WHAT YOU HAVE TO DO
Exactly the lines from the one containing "V/D/T/J: [ -6" through the end of the data below are to be reproduced, and nothing besides them.

= Beginning of Section =

Known rows, with every step that occurs
J/T/D: [-22  32  10   5   8   0  14  -2 -19  13  16 -10  -4  16  -4  -5  20  -7
  16   3 -10   3  17 -21 -20 -12  -5  13  -3 -17  33  17  -6  29   6  -7
 -23  -3 -35  14   0 -23  -4   8  26   4 -28  28  29  -4   3  24  38   8]
U/P/J: [  6  21 -12  -3   8   1  37 -10 -37  -1 -14   2   9  13   6 -35  25  -2
  17  23 -13  18  25  -6  -6 -20  -7  21 -27  10  27   9   1  22  11  32
 -10  23 -28  11  -1 -11 -45   0  -7   0 -28  18  16  -5   3  11  54  21]
J/E/X/B: [-46   1  29  -7  23   3   3  38 -23   1  -2   7   4 -18  13  11  22 -11
   0  -7   8  28  15 -17   1 -29 -21  -5  -3 -13  -4   5  -3  25   2  13
 -39  43 -13  33   5  11 -27  10  24  -7 -17  18   3  26  16  16  31  10]
E/J: [-26  17   3 -12   5  -9  15   1 -38  -4 -10  -3  -2  11  -7 -21  21 -24
   2  19  15   6  19 -15 -18  -1 -20  17 -12  25  24  13   2  20   7  13
 -21  20 -24   3   8 -20 -29  -3   6  -5 -32  17  26   7   0  -4  37  11]
L/U/P/J: [  2  31  -8 -11  13  -1  46 -15 -37  -5  -8  18   6   9  22 -44  23  -9
  13  22 -11  21  29  -5 -18 -25 -20   4 -29  10  37  17  -2   3  20  34
  -8  26 -24  17   7 -11 -43   2  -9  19 -37  16  17 -20  14  -2  56  26]
V/D/T/J/E: [-27   3   4   7  13  -7   9 -15 -43  21  23 -11  -6  12   6  -1   1 -21
  22   0  18  15  14  -6  20   0 -11  28   5   5   6  19   9  31  19  16
 -19  -6 -26   7   4 -14 -33  20  17   2 -15  31  39   4   8  12  54  45]
D/V: [-21  23   2  -5   8 -17  12  -1 -33   9  -7   8   2   6  10  -9  16  -6
  13   9  12   3  18  -1   4  -9  16  19 -11  19  13  18   5  15  10   9
  -5   2 -27  11 -25 -20  -5   4   2  10 -30  26  22   6  -9  -4  43  27]
V/D/T/J: [ -6  15  -9   2   5 -13  25  -4 -35  15  30   7  -6  13 -11  -4   4 -23
  19   8  10   4  13 -15   8  -5  -9  25   4  13  24  12  10  25  15   1
 -17   2 -24  -5   6 -18 -27  21   6   6 -18  27  44  -4   4   8  56  35]
E/J/N/F: [-47  18   4 -17  10  10   5 -21 -27  -3  -4  -2  -6 -15  -3 -25  32 -25
  14  15   4   5  19 -15   8  -9   1   0  11  24   4  32   8  29  10  15
 -26  14 -23   4  15 -47 -25 -17  -8 -12 -23  14  29  25   1   2  51  -8]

= End of Section =

RESULT FOR THIS TASK
V/D/T/J: [ -6  15  -9   2   5 -13  25  -4 -35  15  30   7  -6  13 -11  -4   4 -23
  19   8  10   4  13 -15   8  -5  -9  25   4  13  24  12  10  25  15   1
 -17   2 -24  -5   6 -18 -27  21   6   6 -18  27  44  -4   4   8  56  35]
E/J/N/F: [-47  18   4 -17  10  10   5 -21 -27  -3  -4  -2  -6 -15  -3 -25  32 -25
  14  15   4   5  19 -15   8  -9   1   0  11  24   4  32   8  29  10  15
 -26  14 -23   4  15 -47 -25 -17  -8 -12 -23  14  29  25   1   2  51  -8]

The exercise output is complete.